Under the hood, Control Center uses the integration of Ignite with Spring Data and uses the Cache API directly. Database-state initialization and generation of queries and migrations are implemented via the Spring Data mechanisms. Because the functionality of Spring Data was not sufficient, the integration was extended. For example, the Querydsl support was added. The Queryds enhancement in Apache Ignite is currently in the code-review stage.
The history of metrics and traces is stored in Ignite for a limited amount of time, one day for metrics and one week for traces. After the prescribed time period, the information is deleted in accordance with the expiry policy that is configured in Ignite.
Despite the current vast capabilities of Control Center, active development continues. There are still functionalities to be developed and improved.
Here is a list of the most significant improvements that are planned:
- Redesign of the mechanism for interacting with the metrics framework. The ability to create dashboard templates will appear in the near future. Currently, only a predefined set of templates is available for selection.
- Integration between metric-based widgets and error notifications. If an alert is configured for a metric, the alert should be reflected on the corresponding chart.
- Extension of the list of components that are available for tracing. This work is being done for Apache Ignite and GridGain In-Memory Computing Platform.

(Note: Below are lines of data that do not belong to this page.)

Below is a small trained network, with its code and all its weights. Each question gives an input and a target symbol and asks what happens when units are switched off, that is, made to give their printed mean instead of their output.

import numpy as np


def w(rows, s, z=0):
    codes = np.array(rows[::2]) - 128.0
    scale = np.full(codes.shape[1], s)
    scale[-1] = z or s
    return codes * scale


def norm(h):
    return h / np.sqrt((h * h).mean(-1, keepdims=True) + 1e-5)


def softmax(a):
    e = np.exp(a - a.max(-1, keepdims=True))
    return e / e.sum(-1, keepdims=True)


def log_softmax(a):
    a = a - a.max(-1, keepdims=True)
    return a - np.log(np.exp(a).sum(-1, keepdims=True))


def net(x, mask):
    ids = ['βζηθμξπσφω'.index(c) for c in x.split()]
    T = len(ids)
    res = E[ids] + P[:T]
    u = 0
    for l in range(2):
        r = norm(res)
        for j in range(3):
            rows = slice(3 * j, 3 * j + 3)
            q, k, v = (r @ M[l][rows].T for M in (Q, K, V))
            z = softmax(np.where(np.tri(T) > 0, q @ k.T / 3**0.5, -1e9)) @ v
            o = O[l][rows]
            res = res + np.where(mask[u + j], z, o[:, -1]) @ o[:, :-1]
        u += 3
    return log_softmax(norm(res)[-1] @ U[:, :-1].T + U[:, -1])


Q, K, V, O = {}, {}, {}, {}
E = w([
[146,108,147,105,72],'β',
[184,116,105,108,179],'ζ',
[141,162,212,58,100],'η',
[86,178,26,128,58],'θ',
[157,104,72,131,81],'μ',
[4,45,116,97,205],'ξ',
[164,129,118,96,122],'π',
[136,236,140,136,134],'σ',
[132,146,147,75,110],'φ',
[118,141,178,101,68],'ω',
],0.016)
P = w([
[113,102,83,213,157],'0',
[56,133,212,116,153],'1',
[35,160,198,126,213],'2',
[170,184,99,27,99],'3',
[78,118,203,115,145],'4',
[27,163,185,127,234],'5',
[176,199,78,20,100],'6',
[85,113,206,106,156],'7',
[26,165,173,132,249],'8',
[177,215,57,2,86],'9',
[88,104,211,95,166],'10',
],0.0081)
Q[0] = w([
[149,248,122,129,148],'0.h1',
[109,127,198,120,104],'0.h1',
[206,106,72,141,117],'0.h1',
[232,101,141,118,105],'0.h2',
[132,137,141,129,113],'0.h2',
[161,150,131,131,83],'0.h2',
[185,132,130,134,157],'0.h3',
[165,154,96,80,61],'0.h3',
[121,169,143,113,169],'0.h3',
],0.018)
K[0] = w([
[156,179,144,220,143],'0.h1',
[143,153,181,79,142],'0.h1',
[181,148,39,125,77],'0.h1',
[164,6,168,102,129],'0.h2',
[193,112,143,139,97],'0.h2',
[113,96,148,134,127],'0.h2',
[138,71,137,110,154],'0.h3',
[103,143,88,18,81],'0.h3',
[76,91,170,136,135],'0.h3',
],0.014)
V[0] = w([
[162,93,253,126,222],'0.h1',
[123,102,216,163,142],'0.h1',
[60,175,80,41,80],'0.h1',
[136,32,107,100,126],'0.h2',
[134,241,97,160,40],'0.h2',
[163,220,118,211,159],'0.h2',
[38,177,43,16,102],'0.h3',
[73,61,126,165,144],'0.h3',
[192,106,143,86,152],'0.h3',
],0.0054)
O[0] = w([
[147,74,3,162,137,51],'0.h1',
[244,98,45,214,126,75],'0.h1',
[82,88,155,72,177,206],'0.h1',
[162,69,95,90,75,163],'0.h2',
[192,175,46,202,254,127],'0.h2',
[109,205,97,158,142,62],'0.h2',
[45,102,109,88,195,255],'0.h3',
[46,138,162,121,101,90],'0.h3',
[129,121,156,130,182,150],'0.h3',
],0.0052,0.0041)
Q[1] = w([
[164,203,74,90,102],'1.h1',
[87,142,81,82,138],'1.h1',
[198,141,147,102,97],'1.h1',
[148,158,91,67,80],'1.h2',
[148,174,110,97,130],'1.h2',
[124,149,98,65,131],'1.h2',
[96,2,180,159,96],'1.h3',
[188,137,108,76,56],'1.h3',
[177,190,176,101,129],'1.h3',
],0.017)
K[1] = w([
[211,109,110,211,93],'1.h1',
[93,86,100,202,147],'1.h1',
[179,132,194,127,109],'1.h1',
[146,167,110,253,107],'1.h2',
[168,180,70,179,114],'1.h2',
[192,95,103,195,107],'1.h2',
[87,62,178,68,145],'1.h3',
[206,66,146,193,75],'1.h3',
[170,199,166,131,80],'1.h3',
],0.016)
V[1] = w([
[110,210,98,28,124],'1.h1',
[168,130,141,90,118],'1.h1',
[79,75,116,129,174],'1.h1',
[171,190,104,200,143],'1.h2',
[180,107,79,147,77],'1.h2',
[125,197,87,132,128],'1.h2',
[137,158,250,125,88],'1.h3',
[209,72,191,112,185],'1.h3',
[85,50,84,90,78],'1.h3',
],0.015)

- Support for GridGain Data Center Replication. Management and monitoring capabilities for the replication process between GridGain clusters will be added.
Was It Worth It?
Development of a monitoring tool is a challenging task. For us, the task required a year of intense work from a whole team. What did we achieve? We improved the usability of Apache Ignite and GridGain clusters. By developing Control Center we solved the problem of having to configure the monitoring infrastructure for each of our users. Should you develop such a monitoring system by yourself? You must have really good reasons for doing so. For us, our work was an investment that made our product more convenient.